> _Provided records_
What can hang from each mark:
nokog: duteb
bened: duteb
navet: buka duteb pimo torub
roze: zogak
lemit: duteb tavuf
dovama: tavuf
virivi: buka zogak
geripif: navet
lopuf: buka
buka: lopuf navet virivi
duteb: bened lemit navet nokog
pimo: navet
zogak: virivi

Every row comes from one small tree of marks. The marks that hang from a mark follow it in brackets, in alphabetical order. Every link used is in the known rows. Which tree was each row made from?
(in the rows, 128 means zero)
Known rows:
dovama[tavuf]: [ 84 113 139 161 169 106 122 123 158 130 149 105 164 107 153 115 118 146
 155 132 134 128 113 112 120 101 118 135 148 103 131  98]
geripif[navet]: [ 73 115 132 163 171 131 139 133 164 138 174  99 131  88 146 134 107 153
 151 142 131 116 127 102 125 118  98 151 126 113 121 124]
roze[zogak[virivi]]: [ 71 110 157 157 180 109 138 158 163 153 194  84 126 107 145 124  69 142
 133 142 132 136 108  75 130 148 114 134 183  93 133  99]
virivi[buka zogak]: [101 121 158 143 160 110 134 132 190 105 173 103 137 110 136 137  76 126
 170 142 134 114  93  92 147 120  99 148 157 111 134 113]
buka[lopuf navet[duteb pimo] virivi]: [ 58 126 146 163 149  77  96 129 190 114 184  62  92  73 131 113 116 150
 111 153 130 135 136  89 144 122 130 148 151  81 125 105]
lopuf[buka[navet[torub] virivi[zogak]]]: [ 75 114 156 126 145  75 118 123 203  88 173  78 139 106 131 106 118 138
 137 184 147 118 115  59 151 146 128 150 147  86 108 123]
geripif[navet[duteb[bened nokog]]]: [ 57  87 123 109 177 132 133 160 183 156 163  89 120  92 151 164 116 147
 139 146 123 122 144  95 114 154 103 167 101  98 117 117]
lemit[duteb[bened navet] tavuf]: [ 68 115 162 145 147 100 160 143 170 138 183  84 119 112 129 131 106 160
 133 142 153 108 110  91 152 126  76 139  98  91 109 127]
lopuf[buka[virivi[zogak]]]: [ 78 121 176 134 158  99 122 119 197  94 180  79 135  90 134 110  98 120
 162 150 136 120 102  63 161 141 123 158 174 110 142 108]
duteb[bened lemit[tavuf] nokog]: [ 76 111 169 125 161 102 143 161 184 159 148  92 134 107 139 112 115 147
 165 152 131 102 111  93 124 144  92 177 116 118 145 116]
buka[lopuf navet[duteb[lemit] pimo torub]]: [ 59 130 138 154 136  58 114 146 171 117 161  79 106 106 139  97 123 169
 117 168 147 128 175  95 144 137 143 146 114  58 110 137]
pimo[navet[buka[lopuf virivi[zogak]]]]: [ 54 124 162 155 152  86 113 125 222 113 197  74 115  70 132 103 108 140
 143 169 111 136 129  68 145 103 112 157 172  93 139 115]
virivi[buka[lopuf navet] zogak]: [ 92 139 157 144 140  85 127 122 218 104 180  91 120 102 119 128  97 128
 169 150 131 126  90  87 142 112 108 149 154 116 128 103]
geripif[navet[buka[lopuf] pimo torub]]: [ 45 106 102 156 179  98 100 122 175 116 185  86 122  73 126  90 115 170
 115 167 125 119 178  95 125 138 124 150 113  78 105 139]
virivi[buka[navet] zogak]: [ 91 127 153 138 144  98 143 133 198 109 175 102 130 116 126 146  87 133
 162 158 137 114  95  96 141 116 100 144 150 106 123 109]
nokog[duteb[lemit navet[pimo]]]: [ 71 151 145 164 135 112 164 140 153 151 198 104 127  91 140 107  77 150
 152 154 123 109 180  97 150 134 139 124 125  87 133 142]
geripif[navet[buka duteb[bened nokog] torub]]: [ 33  67 109  94 183 111 119 154 180 150 156  95 122 101 150 146 119 164
 108 168 127 118 188  92 112 174 123 166  79  72  94 135]
zogak[virivi[buka[lopuf navet]]]: [ 79 146 154 150 162  75 118 123 198 134 181  88 100  97 113 105  80 139
 135 153 158 124  83  89 149 123 133 155 171 125 133  95]
duteb[lemit[tavuf] navet nokog]: [ 69 139 175 157 141  91 170 163 160 172 164  99 136 104 134 101  89 167
 173 148 128 106 137  76 124 129 112 163 121 125 132 121]
duteb[bened]: [ 93 101 128 133 165 130 128 127 192 132 160 117 138  98 132 139 117 133
 147 143 137 103 105 109 139 130  75 149 125  98 142 120]
bened[duteb[lemit[tavuf] nokog]]: [ 93 130 165 152 140 106 153 149 155 151 132  70 129 106 167 118  85 141
 169 131 136 101 125 107 112 122 123 168 123 119 133 108]
roze[zogak[virivi[buka[lopuf navet[duteb]]]]]: [ 47 129 171 140 164  60 126 153 185 138 203  59  84 112 136 129  77 136
 112 139 145 156 101  68 148 145 153 140 185  92 112  88]
lemit[duteb[bened navet nokog] tavuf]: [ 75 110 155 127 157 108 163 155 173 158 169  84 120 108 128 134  96 163
 141 152 133 108 117  78 124 147  79 157  93  96 117 120]
bened[duteb[lemit navet[pimo torub] nokog]]: [105 127 112 141 147 107 165 160 150 148 144 100 147  98 147 115  79 160
 147 162 142 107 184  99 120 143 138 150  88  71 108 152]
nokog[duteb]: [ 89 117 134 161 148 137 134 111 164 131 169  98 128 100 163 130  85 135
 149 144 116  99 136 102 122 130 124 132 143 105 145 118]
lemit[duteb tavuf]: [ 71 113 171 173 157  96 138 130 142 120 163  66 106 122 156 117  93 164
 135 140 139 109 106  94 131 119  93 146 129  97 127 113]
roze[zogak[virivi[buka[lopuf]]]]: [ 78 130 165 153 185  83 125 141 185 134 197  73 111 104 128 107  70 128
 140 134 136 144  78  63 146 142 133 147 195 113 136  92]
bened[duteb]: [108 118 123 158 144 134 136 115 164 124 145  93 133  95 160 145  85 129
 153 124 140 102 120 125 127 108 107 142 131 101 129 113]
nokog[duteb[bened lemit[tavuf] navet[pimo]]]: [ 59 139 161 140 133 104 153 150 167 149 199  84 134  90 128 104 106 147
 138 154 133  99 153 100 156 139 117 128 108  96 123 139]
roze[zogak[virivi[buka[lopuf navet[torub]]]]]: [ 74 117 146 145 175  62 123 146 188 131 188  73 117 123 125 105  89 145
 114 168 151 141  93  60 138 148 136 139 171  87 103 107]
lopuf[buka[navet]]: [ 68 131 131 136 140  91 133 108 176 114 171 108 121 107 125 124 106 128
 148 154 145 104 112  95 142 134 118 148 149 105 138 108]
nokog[duteb[lemit navet[torub]]]: [ 81 133 145 156 131 105 169 137 159 150 172 109 143 117 154 105  97 162
 150 163 135 106 178  80 146 139 145 129 103  85 116 156]
lopuf[buka[navet virivi]]: [ 65 127 151 142 151  80 126 108 185 110 175  91 118  96 126 115 115 128
 138 159 148 110 104  78 156 135 126 158 161 108 137 108]
duteb[bened lemit navet[buka pimo] nokog]: [ 53 117 128 115 166 102 160 160 188 171 185 130 126  86 101 114  90 151
 150 169 123 111 190  99 144 166 108 162 100  81 139 134]

Write each row's tree:
[ 44 113 165 112 151  81 143 179 175 156 158  73 114 107 161 130 123 152
 132 159 137 111 131  88 130 133 106 171 124  91 133 127] | pimo[navet[duteb[bened lemit[tavuf] nokog]]]
[ 61 138 176 138 125 104 163 142 183 161 189  89 137 103 137 111 112 143
 153 143 134  99 139  91 156 133 116 133 105 111 123 134] | nokog[duteb[bened lemit[tavuf] navet]]
[ 72 128 169 126 148  95 167 169 186 176 167 103 143 101 123 113 110 155
 168 152 134 105 125  84 132 143  92 165 102 120 130 126] | duteb[bened lemit[tavuf] navet nokog]
[ 72 134 141 138 135 105 181 141 171 173 160 114 123  96 138 126  64 144
 167 143 129 111 191 105 130 137 139 160 105  97 127 122] | bened[duteb[lemit navet[buka] nokog]]
[ 86 115 169 154 145 105 131 137 208 119 178  86 131  93 132 131 105 142
 152 167 124 128 109  83 136 112  94 143 153 100 122 106] | buka[navet virivi[zogak]]
[ 58 101 106 146 164  93 126 124 166 119 166 112 131 105 144 115 109 162
 110 180 140  99 160  92 126 118 109 144 130  66 120 147] | pimo[navet[buka torub]]
[ 67 117 175 157 154  94 105 115 222 115 187  79 119  72 126  98  97 139
 157 149 109 136 131  70 146 123 114 159 163 106 140  99] | navet[buka[lopuf virivi[zogak]]]
[ 59 115 108 151 156  79 111 114 186 116 169 100 122  94 138  98 122 158
 118 174 132 110 154  84 126 113 116 151 135  75 125 139] | pimo[navet[buka[lopuf] torub]]
[ 66 133 144 150 181  71 120 150 185 131 211  67 101  96 111 108  71 136
 119 155 140 144  95  77 144 142 131 134 191  89 124  97] | roze[zogak[virivi[buka[lopuf navet[pimo]]]]]
[ 64 107 133 132 162  82 114 120 227 133 182 102 137  81 104  93 134 153
 120 165 138 121 149  69 162 139 112 153 103  86 106 138] | duteb[bened navet[buka[lopuf virivi] torub]]
[ 97 125 177 164 152 107 111 125 219 109 175  73 130  75 137 105 103 137
 169 145 114 135 100  67 142 113 104 159 165 113 141 103] | buka[lopuf virivi[zogak]]
[ 79 107 163 158 168 105 144 145 145 139 148  67 105 119 156 122  78 166
 145 150 124 105 113  83 102 137  99 164 125 103 136 106] | lemit[duteb[nokog] tavuf]
[ 29 113 140 138 148  60 139 147 153 129 166  96 108 121 163 110 113 168
 106 174 150 120 195  92 153 132 143 149 120  50 114 157] | pimo[navet[buka duteb[lemit] torub]]
[ 66 122 175 138 138 108 139 135 178 144 170  76 131 109 153 112 119 135
 151 145 132  97 124 102 146 136 113 143 119 112 140 125] | nokog[duteb[bened lemit[tavuf]]]
[ 85 112 142 138 154 118 171 138 181 143 179 106 117 110 126 145 102 153
 137 149 147 118 126  93 158 135  80 138  97  76 118 133] | lemit[duteb[bened navet]]
[ 67 142 161 160 152  89 157 169 148 161 178  94 132  89 126  91  81 169
 160 154 127 105 152  84 123 136 112 160 122 110 131 128] | duteb[lemit[tavuf] navet[pimo] nokog]
[ 71 104 133 137 169  91 127 167 142 137 142  92 122 114 160 108  93 171
 125 170 135 117 189  88 121 163 140 163 110  62 125 140] | navet[duteb[lemit nokog] pimo torub]
[ 72 109 128 133 156  73 122 132 164 109 152  98 116 132 145 143 108 152
 108 160 161 111 130  95 141 132 130 144 120  80  97 129] | virivi[buka[navet[duteb torub]]]
[ 84 119 135 141 175  75 124 137 174 126 164 101 120 123 123 110  86 154
 111 176 174 109 104  92 142 138 134 147 143  99 106 124] | zogak[virivi[buka[navet[torub]]]]
[ 87 129 173 159 137  94 117 126 229 115 179  71 123  81 125 114 113 141
 160 160 119 138 101  72 135 107 104 152 159 108 129  95] | buka[lopuf navet virivi[zogak]]
[ 81 119 155 131 143 125 150 131 187 150 169 102 127 106 153 125 110 129
 159 152 129 105 139 106 151 146 117 145 120  96 149 131] | nokog[duteb[bened lemit]]
[ 68 132 162 146 170  70 130 145 193 140 200  72 104 109 118 116  78 131
 133 151 139 143  80  69 142 136 132 143 191 104 123  92] | roze[zogak[virivi[buka[lopuf navet]]]]
[ 18  89 116 119 177 111 115 143 176 133 197  91 106  75 131 145 112 149
 100 149 132 123 183 119 146 152 111 144 107  67 104 132] | geripif[navet[buka duteb[bened] pimo]]
[ 58 116 131 131 175  65 104 152 154 114 173  81 102 112 131 119  79 161
  76 173 176 118 138  97 150 151 154 136 143  67  95 125] | zogak[virivi[buka[navet[duteb pimo torub]]]]
[ 99 125 143 140 144  75 117 126 214  94 162  88 132 113 123 117 108 143
 152 169 138 121 102  77 135 121 113 148 135  98 108 120] | virivi[buka[lopuf navet[torub]] zogak]
[ 91 114 156 153 142  83 109 129 224 105 168  68 136  93 129 103 126 155
 144 179 128 132 114  63 132 118 110 153 138  91 108 118] | buka[lopuf navet[torub] virivi[zogak]]
[ 67 111 147 154 147  70 100 127 195 112 156  68 110 100 145 109 134 160
 110 163 141 132 138  74 137 126 136 154 130  81 103 117] | buka[lopuf navet[duteb torub] virivi]
[ 65  93 103 152 176 100 107 122 156 110 163 112 133  98 130 101  93 163
 110 169 131  99 173 106 129 145 113 140 124  64 123 135] | navet[buka pimo torub]
[ 41 126 137 125 140  47 124 140 147 105 166  83 109 118 139 102 119 154
 108 176 165 115 178  93 162 166 161 144 121  55 110 142] | lopuf[buka[navet[duteb[lemit] pimo torub]]]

> _Exercise objective_
In the listing above, find the line with "lemit[duteb tavuf]: [ 71" and the line with "nokog[duteb[lemit navet[torub]]]: [ 81"; output exactly those lines and all lines between them.

> _Exercise output_
lemit[duteb tavuf]: [ 71 113 171 173 157  96 138 130 142 120 163  66 106 122 156 117  93 164
 135 140 139 109 106  94 131 119  93 146 129  97 127 113]
roze[zogak[virivi[buka[lopuf]]]]: [ 78 130 165 153 185  83 125 141 185 134 197  73 111 104 128 107  70 128
 140 134 136 144  78  63 146 142 133 147 195 113 136  92]
bened[duteb]: [108 118 123 158 144 134 136 115 164 124 145  93 133  95 160 145  85 129
 153 124 140 102 120 125 127 108 107 142 131 101 129 113]
nokog[duteb[bened lemit[tavuf] navet[pimo]]]: [ 59 139 161 140 133 104 153 150 167 149 199  84 134  90 128 104 106 147
 138 154 133  99 153 100 156 139 117 128 108  96 123 139]
roze[zogak[virivi[buka[lopuf navet[torub]]]]]: [ 74 117 146 145 175  62 123 146 188 131 188  73 117 123 125 105  89 145
 114 168 151 141  93  60 138 148 136 139 171  87 103 107]
lopuf[buka[navet]]: [ 68 131 131 136 140  91 133 108 176 114 171 108 121 107 125 124 106 128
 148 154 145 104 112  95 142 134 118 148 149 105 138 108]
nokog[duteb[lemit navet[torub]]]: [ 81 133 145 156 131 105 169 137 159 150 172 109 143 117 154 105  97 162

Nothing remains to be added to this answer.